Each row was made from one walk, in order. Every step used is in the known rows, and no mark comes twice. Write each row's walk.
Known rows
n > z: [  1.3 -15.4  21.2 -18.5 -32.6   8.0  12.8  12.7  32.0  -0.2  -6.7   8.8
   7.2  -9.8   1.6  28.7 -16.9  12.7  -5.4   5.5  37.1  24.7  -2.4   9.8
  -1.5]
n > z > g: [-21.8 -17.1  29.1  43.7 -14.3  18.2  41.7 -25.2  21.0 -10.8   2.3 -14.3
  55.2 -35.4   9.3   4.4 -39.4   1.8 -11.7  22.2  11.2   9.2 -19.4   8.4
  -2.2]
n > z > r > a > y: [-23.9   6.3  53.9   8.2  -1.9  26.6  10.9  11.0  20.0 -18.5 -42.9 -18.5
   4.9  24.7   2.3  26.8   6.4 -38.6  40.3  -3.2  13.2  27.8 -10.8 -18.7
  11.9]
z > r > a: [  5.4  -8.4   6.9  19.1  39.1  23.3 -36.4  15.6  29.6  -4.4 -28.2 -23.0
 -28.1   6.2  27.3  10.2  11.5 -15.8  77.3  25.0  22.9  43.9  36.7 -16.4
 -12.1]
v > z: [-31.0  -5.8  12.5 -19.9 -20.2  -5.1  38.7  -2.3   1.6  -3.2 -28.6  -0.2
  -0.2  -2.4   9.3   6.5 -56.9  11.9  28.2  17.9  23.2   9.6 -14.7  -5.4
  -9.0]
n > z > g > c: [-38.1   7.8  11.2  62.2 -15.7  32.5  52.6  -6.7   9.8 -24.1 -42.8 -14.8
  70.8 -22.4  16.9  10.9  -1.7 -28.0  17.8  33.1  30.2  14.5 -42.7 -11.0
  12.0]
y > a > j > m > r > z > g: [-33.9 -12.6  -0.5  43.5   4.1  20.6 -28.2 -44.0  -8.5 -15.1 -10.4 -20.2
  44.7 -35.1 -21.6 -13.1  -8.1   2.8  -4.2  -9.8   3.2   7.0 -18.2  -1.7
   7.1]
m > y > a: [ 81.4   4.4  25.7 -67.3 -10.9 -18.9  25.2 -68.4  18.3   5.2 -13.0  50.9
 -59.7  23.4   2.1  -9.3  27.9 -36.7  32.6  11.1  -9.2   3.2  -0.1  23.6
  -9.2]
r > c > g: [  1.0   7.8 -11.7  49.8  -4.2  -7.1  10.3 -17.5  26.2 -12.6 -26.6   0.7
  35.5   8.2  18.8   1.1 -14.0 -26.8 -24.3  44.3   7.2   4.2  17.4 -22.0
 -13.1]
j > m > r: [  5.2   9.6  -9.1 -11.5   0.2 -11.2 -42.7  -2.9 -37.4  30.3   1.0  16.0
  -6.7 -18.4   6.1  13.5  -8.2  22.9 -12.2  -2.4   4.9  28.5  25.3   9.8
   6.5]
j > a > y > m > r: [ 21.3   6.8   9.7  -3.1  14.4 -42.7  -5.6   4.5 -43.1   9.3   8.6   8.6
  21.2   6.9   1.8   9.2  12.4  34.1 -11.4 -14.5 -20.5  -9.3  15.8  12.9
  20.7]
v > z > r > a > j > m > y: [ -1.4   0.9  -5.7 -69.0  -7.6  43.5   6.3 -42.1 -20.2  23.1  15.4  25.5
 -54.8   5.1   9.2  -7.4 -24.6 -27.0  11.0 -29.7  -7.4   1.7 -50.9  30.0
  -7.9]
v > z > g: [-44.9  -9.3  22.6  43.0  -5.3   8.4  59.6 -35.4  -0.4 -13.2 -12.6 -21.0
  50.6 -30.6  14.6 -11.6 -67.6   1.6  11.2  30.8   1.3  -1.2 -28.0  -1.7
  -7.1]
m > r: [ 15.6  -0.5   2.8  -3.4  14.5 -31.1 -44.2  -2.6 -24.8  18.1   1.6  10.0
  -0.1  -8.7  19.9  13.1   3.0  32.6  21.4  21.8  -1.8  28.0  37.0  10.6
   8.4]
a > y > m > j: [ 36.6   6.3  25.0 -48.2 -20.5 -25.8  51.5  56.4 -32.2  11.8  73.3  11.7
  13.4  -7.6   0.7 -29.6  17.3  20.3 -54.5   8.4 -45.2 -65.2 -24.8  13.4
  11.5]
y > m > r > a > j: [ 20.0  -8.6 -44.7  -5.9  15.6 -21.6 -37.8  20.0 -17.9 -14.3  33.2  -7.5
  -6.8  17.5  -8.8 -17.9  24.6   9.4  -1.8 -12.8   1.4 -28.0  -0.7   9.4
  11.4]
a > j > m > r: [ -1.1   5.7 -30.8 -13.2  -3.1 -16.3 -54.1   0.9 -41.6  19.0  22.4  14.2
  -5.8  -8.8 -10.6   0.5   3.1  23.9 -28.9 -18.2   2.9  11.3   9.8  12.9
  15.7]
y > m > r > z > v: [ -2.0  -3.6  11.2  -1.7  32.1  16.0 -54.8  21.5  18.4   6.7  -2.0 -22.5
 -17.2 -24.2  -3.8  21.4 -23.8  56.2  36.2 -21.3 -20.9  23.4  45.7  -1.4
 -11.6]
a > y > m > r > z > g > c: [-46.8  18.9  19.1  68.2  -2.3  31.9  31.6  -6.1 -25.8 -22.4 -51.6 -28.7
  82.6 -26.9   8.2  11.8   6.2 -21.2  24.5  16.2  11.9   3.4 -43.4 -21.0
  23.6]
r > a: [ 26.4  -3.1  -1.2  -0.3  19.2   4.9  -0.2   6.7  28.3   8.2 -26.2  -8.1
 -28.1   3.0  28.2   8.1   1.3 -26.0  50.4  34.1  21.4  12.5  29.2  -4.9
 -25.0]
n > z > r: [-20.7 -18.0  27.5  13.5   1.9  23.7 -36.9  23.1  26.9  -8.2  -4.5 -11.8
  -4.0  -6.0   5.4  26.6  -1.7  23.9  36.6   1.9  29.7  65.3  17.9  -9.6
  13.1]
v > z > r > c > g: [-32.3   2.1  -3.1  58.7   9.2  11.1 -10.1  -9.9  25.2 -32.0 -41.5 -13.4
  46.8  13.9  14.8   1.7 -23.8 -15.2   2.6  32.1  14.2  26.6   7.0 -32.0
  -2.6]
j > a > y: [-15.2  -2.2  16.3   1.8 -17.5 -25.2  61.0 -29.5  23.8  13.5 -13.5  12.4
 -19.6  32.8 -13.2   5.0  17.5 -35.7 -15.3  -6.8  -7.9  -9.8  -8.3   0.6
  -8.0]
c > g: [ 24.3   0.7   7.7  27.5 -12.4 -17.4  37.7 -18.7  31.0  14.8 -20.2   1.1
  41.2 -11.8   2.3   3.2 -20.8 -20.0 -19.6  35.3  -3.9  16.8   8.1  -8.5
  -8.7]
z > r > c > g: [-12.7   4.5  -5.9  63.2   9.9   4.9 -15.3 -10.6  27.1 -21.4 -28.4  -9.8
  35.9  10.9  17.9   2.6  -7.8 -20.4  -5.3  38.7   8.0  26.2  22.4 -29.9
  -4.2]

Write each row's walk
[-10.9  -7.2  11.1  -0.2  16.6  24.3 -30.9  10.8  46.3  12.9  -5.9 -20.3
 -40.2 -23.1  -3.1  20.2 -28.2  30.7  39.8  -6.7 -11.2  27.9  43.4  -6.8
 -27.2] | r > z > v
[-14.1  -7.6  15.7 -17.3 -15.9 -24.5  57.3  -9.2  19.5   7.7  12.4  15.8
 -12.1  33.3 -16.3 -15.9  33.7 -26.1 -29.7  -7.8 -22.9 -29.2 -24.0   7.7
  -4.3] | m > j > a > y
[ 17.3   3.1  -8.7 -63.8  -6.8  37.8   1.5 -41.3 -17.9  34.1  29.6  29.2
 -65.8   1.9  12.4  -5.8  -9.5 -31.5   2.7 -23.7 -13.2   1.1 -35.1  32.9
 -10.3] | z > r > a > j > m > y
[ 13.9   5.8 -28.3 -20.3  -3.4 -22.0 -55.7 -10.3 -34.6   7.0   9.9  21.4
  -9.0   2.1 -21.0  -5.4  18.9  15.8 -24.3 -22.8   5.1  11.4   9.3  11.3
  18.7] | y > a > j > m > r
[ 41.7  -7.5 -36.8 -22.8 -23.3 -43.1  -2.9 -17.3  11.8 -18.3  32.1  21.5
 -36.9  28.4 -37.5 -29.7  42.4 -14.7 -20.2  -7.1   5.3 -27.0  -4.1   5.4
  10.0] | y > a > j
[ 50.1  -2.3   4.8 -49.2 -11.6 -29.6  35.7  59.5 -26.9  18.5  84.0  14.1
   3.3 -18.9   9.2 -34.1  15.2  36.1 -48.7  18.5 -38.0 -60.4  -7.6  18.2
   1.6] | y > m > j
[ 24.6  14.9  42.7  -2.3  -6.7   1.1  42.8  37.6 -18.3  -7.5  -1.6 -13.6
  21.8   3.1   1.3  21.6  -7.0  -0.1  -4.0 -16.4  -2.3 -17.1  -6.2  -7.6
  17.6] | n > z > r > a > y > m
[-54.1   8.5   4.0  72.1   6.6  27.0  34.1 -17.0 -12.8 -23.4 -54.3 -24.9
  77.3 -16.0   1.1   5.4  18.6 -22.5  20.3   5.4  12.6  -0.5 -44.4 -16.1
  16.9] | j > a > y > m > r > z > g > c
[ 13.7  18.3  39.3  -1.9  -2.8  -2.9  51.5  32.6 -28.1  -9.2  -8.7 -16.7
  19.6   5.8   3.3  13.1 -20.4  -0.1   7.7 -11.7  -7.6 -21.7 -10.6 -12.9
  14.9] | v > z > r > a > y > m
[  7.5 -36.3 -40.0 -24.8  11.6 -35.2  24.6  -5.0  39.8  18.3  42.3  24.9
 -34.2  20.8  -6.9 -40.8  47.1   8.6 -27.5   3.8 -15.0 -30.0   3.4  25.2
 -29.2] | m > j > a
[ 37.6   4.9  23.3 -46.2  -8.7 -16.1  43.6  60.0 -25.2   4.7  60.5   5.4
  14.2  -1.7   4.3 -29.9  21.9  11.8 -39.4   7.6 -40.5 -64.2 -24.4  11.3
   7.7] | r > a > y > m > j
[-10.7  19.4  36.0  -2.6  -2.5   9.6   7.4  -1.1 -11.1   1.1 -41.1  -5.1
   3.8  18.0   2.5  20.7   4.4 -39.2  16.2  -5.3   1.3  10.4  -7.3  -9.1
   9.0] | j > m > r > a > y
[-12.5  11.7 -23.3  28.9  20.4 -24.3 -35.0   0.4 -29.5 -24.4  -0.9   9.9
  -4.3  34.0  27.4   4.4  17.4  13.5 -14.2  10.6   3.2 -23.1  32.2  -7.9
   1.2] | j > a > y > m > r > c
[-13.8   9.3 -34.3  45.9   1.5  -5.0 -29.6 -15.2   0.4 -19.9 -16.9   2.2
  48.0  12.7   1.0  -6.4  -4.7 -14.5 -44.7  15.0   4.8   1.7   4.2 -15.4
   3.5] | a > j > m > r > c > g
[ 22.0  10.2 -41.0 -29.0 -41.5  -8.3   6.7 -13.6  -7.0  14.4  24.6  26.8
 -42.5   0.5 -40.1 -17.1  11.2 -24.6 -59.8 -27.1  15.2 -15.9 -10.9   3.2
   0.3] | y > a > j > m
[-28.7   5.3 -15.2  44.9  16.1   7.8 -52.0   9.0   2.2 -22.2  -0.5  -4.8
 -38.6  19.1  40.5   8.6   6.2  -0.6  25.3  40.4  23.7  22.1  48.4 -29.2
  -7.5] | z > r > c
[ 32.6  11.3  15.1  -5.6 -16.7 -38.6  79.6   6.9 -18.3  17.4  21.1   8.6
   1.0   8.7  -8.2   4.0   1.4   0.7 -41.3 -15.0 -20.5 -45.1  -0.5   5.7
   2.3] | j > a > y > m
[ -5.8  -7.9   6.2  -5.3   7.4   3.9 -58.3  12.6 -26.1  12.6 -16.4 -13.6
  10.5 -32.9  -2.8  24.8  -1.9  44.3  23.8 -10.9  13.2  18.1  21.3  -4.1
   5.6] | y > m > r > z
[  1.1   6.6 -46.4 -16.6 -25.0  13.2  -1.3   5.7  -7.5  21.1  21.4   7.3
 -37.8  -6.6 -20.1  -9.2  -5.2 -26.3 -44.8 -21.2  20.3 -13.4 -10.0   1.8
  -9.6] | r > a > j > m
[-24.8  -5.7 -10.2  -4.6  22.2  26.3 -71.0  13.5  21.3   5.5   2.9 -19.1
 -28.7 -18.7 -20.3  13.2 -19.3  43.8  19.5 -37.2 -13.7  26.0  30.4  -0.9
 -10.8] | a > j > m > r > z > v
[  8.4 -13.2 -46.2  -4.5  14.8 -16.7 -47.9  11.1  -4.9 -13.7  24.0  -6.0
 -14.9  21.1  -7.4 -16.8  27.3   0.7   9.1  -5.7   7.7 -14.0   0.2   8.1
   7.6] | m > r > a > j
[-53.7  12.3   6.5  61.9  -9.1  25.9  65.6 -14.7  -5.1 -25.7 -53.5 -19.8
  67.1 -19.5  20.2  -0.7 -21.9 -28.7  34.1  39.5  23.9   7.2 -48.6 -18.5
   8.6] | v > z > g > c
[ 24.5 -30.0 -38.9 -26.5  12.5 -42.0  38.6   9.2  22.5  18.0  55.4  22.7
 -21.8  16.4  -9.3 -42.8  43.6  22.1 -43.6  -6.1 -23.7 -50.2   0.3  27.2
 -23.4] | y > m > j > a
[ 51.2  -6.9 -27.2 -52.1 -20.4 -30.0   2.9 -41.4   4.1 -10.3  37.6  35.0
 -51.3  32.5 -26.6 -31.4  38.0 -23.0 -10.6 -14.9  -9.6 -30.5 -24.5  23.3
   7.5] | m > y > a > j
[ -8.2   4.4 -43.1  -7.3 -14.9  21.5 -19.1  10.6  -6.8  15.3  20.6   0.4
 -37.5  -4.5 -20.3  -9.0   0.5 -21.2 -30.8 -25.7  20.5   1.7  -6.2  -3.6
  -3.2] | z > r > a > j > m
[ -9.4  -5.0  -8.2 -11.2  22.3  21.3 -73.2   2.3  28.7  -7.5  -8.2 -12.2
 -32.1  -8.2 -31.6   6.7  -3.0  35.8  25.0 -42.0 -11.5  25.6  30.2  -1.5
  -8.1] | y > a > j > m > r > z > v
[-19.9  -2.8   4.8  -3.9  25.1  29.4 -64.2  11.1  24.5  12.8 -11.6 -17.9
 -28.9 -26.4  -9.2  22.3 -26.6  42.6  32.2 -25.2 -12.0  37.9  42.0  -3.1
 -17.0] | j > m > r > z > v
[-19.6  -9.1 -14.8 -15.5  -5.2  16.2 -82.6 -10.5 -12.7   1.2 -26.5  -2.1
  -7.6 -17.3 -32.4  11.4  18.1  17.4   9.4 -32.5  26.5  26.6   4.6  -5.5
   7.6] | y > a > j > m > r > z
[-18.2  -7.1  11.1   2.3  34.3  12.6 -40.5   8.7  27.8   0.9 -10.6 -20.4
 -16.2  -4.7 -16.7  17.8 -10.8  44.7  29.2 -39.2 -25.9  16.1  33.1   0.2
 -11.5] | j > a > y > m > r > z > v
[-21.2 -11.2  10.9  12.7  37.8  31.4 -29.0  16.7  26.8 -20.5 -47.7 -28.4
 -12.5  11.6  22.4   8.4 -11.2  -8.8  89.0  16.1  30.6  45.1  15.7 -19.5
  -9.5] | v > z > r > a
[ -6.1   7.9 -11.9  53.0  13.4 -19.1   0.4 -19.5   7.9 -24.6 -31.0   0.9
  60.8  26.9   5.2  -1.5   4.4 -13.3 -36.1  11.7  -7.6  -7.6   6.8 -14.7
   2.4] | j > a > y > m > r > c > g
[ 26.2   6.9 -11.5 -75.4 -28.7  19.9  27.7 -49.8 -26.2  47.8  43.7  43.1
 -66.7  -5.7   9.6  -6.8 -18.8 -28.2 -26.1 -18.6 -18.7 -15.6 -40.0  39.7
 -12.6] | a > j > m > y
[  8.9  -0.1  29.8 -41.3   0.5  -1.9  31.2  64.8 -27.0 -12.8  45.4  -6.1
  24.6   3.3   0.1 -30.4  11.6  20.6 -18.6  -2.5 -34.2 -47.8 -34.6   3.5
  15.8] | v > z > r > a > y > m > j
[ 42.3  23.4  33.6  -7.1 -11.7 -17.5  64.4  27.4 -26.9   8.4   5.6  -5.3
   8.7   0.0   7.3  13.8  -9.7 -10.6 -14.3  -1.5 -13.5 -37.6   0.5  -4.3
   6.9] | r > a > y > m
---
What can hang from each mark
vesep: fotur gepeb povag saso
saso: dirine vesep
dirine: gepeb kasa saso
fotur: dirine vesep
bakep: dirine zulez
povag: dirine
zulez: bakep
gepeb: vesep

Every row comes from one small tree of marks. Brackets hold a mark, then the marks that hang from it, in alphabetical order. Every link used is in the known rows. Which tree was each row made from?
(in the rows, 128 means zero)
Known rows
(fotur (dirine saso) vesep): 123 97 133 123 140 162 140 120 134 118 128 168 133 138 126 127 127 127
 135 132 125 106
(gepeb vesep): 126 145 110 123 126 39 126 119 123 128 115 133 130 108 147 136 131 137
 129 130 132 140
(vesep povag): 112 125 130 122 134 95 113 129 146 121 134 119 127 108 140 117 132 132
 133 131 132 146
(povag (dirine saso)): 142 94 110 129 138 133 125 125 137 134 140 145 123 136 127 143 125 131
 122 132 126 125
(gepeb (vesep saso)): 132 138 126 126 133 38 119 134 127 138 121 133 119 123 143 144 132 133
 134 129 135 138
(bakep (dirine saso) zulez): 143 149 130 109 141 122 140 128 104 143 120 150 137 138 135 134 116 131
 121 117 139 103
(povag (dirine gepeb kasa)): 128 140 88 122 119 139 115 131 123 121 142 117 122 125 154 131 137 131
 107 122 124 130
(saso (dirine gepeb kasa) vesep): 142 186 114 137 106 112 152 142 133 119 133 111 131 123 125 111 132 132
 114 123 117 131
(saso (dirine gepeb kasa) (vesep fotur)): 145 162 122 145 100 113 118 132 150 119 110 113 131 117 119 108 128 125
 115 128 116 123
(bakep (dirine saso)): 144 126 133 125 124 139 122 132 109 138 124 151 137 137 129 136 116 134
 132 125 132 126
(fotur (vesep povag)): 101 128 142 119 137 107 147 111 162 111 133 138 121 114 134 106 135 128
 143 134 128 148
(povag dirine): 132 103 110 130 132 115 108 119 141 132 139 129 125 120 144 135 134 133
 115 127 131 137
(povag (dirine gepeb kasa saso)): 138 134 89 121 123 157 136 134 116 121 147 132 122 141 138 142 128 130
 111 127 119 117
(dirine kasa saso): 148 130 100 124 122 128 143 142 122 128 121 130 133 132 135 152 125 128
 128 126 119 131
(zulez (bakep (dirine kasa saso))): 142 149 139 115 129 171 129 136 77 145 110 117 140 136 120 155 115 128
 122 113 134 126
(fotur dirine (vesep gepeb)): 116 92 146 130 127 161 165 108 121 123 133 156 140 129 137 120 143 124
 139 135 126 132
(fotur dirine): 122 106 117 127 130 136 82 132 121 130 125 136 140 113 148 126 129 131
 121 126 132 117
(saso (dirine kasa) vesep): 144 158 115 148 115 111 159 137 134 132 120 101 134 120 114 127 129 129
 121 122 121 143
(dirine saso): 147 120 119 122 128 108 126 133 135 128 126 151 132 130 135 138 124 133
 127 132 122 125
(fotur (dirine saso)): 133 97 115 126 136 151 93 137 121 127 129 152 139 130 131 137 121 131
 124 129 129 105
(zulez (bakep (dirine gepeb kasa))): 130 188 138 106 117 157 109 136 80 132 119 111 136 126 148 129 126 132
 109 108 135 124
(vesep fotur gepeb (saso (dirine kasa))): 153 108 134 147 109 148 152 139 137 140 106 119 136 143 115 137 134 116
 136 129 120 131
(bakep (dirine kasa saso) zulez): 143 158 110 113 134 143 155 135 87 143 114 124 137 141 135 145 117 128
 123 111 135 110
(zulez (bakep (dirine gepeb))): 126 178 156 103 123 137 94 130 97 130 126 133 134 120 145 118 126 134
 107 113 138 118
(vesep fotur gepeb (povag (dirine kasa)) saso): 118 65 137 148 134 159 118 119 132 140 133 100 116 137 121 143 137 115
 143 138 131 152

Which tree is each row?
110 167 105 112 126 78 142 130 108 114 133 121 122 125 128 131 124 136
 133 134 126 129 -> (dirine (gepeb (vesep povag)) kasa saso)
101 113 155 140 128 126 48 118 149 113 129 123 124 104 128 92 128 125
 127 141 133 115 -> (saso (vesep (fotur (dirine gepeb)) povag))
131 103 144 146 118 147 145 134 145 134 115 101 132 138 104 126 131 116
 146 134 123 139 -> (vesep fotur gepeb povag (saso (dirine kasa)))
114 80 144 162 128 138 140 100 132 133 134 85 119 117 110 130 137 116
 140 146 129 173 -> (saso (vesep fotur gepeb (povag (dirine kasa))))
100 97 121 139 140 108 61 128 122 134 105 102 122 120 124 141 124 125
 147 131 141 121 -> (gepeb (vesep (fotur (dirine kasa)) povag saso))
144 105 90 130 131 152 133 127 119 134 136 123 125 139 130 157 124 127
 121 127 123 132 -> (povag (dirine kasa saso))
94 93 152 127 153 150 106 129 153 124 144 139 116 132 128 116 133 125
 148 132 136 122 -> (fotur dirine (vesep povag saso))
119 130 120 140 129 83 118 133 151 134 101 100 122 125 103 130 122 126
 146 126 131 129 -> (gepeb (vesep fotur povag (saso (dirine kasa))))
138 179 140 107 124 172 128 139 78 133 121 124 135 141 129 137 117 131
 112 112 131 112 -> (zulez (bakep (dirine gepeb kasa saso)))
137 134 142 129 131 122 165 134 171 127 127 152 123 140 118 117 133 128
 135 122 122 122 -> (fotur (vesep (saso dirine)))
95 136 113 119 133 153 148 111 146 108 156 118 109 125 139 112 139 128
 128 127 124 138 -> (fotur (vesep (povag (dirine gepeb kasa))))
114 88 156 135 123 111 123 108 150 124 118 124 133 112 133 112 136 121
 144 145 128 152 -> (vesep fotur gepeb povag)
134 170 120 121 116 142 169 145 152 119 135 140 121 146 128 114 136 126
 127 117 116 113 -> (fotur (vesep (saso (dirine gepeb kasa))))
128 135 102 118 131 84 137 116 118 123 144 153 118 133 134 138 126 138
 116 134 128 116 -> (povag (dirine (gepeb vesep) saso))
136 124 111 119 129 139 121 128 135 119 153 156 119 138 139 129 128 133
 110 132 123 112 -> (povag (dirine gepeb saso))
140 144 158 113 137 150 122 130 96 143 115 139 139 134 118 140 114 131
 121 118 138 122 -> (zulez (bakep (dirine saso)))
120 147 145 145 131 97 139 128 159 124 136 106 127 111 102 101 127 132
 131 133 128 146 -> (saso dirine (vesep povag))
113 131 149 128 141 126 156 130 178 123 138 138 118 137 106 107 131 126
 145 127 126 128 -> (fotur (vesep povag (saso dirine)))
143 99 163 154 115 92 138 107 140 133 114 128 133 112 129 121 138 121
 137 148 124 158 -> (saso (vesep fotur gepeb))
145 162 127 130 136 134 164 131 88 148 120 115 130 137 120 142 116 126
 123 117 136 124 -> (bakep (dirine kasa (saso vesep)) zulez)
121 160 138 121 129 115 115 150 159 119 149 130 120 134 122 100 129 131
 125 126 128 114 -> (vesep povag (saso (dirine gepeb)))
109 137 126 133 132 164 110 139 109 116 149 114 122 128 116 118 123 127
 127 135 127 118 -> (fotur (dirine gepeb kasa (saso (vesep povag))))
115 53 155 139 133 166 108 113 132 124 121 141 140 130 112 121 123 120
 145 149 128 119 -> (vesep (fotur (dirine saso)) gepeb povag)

*What you will do*: Beginning with the line containing "114 88 156 135" and ending with the line containing "110 132 123", extract those lines exactly from the listing above, and only those.

*Task answer*:
114 88 156 135 123 111 123 108 150 124 118 124 133 112 133 112 136 121
 144 145 128 152 -> (vesep fotur gepeb povag)
134 170 120 121 116 142 169 145 152 119 135 140 121 146 128 114 136 126
 127 117 116 113 -> (fotur (vesep (saso (dirine gepeb kasa))))
128 135 102 118 131 84 137 116 118 123 144 153 118 133 134 138 126 138
 116 134 128 116 -> (povag (dirine (gepeb vesep) saso))
136 124 111 119 129 139 121 128 135 119 153 156 119 138 139 129 128 133
 110 132 123 112 -> (povag (dirine gepeb saso))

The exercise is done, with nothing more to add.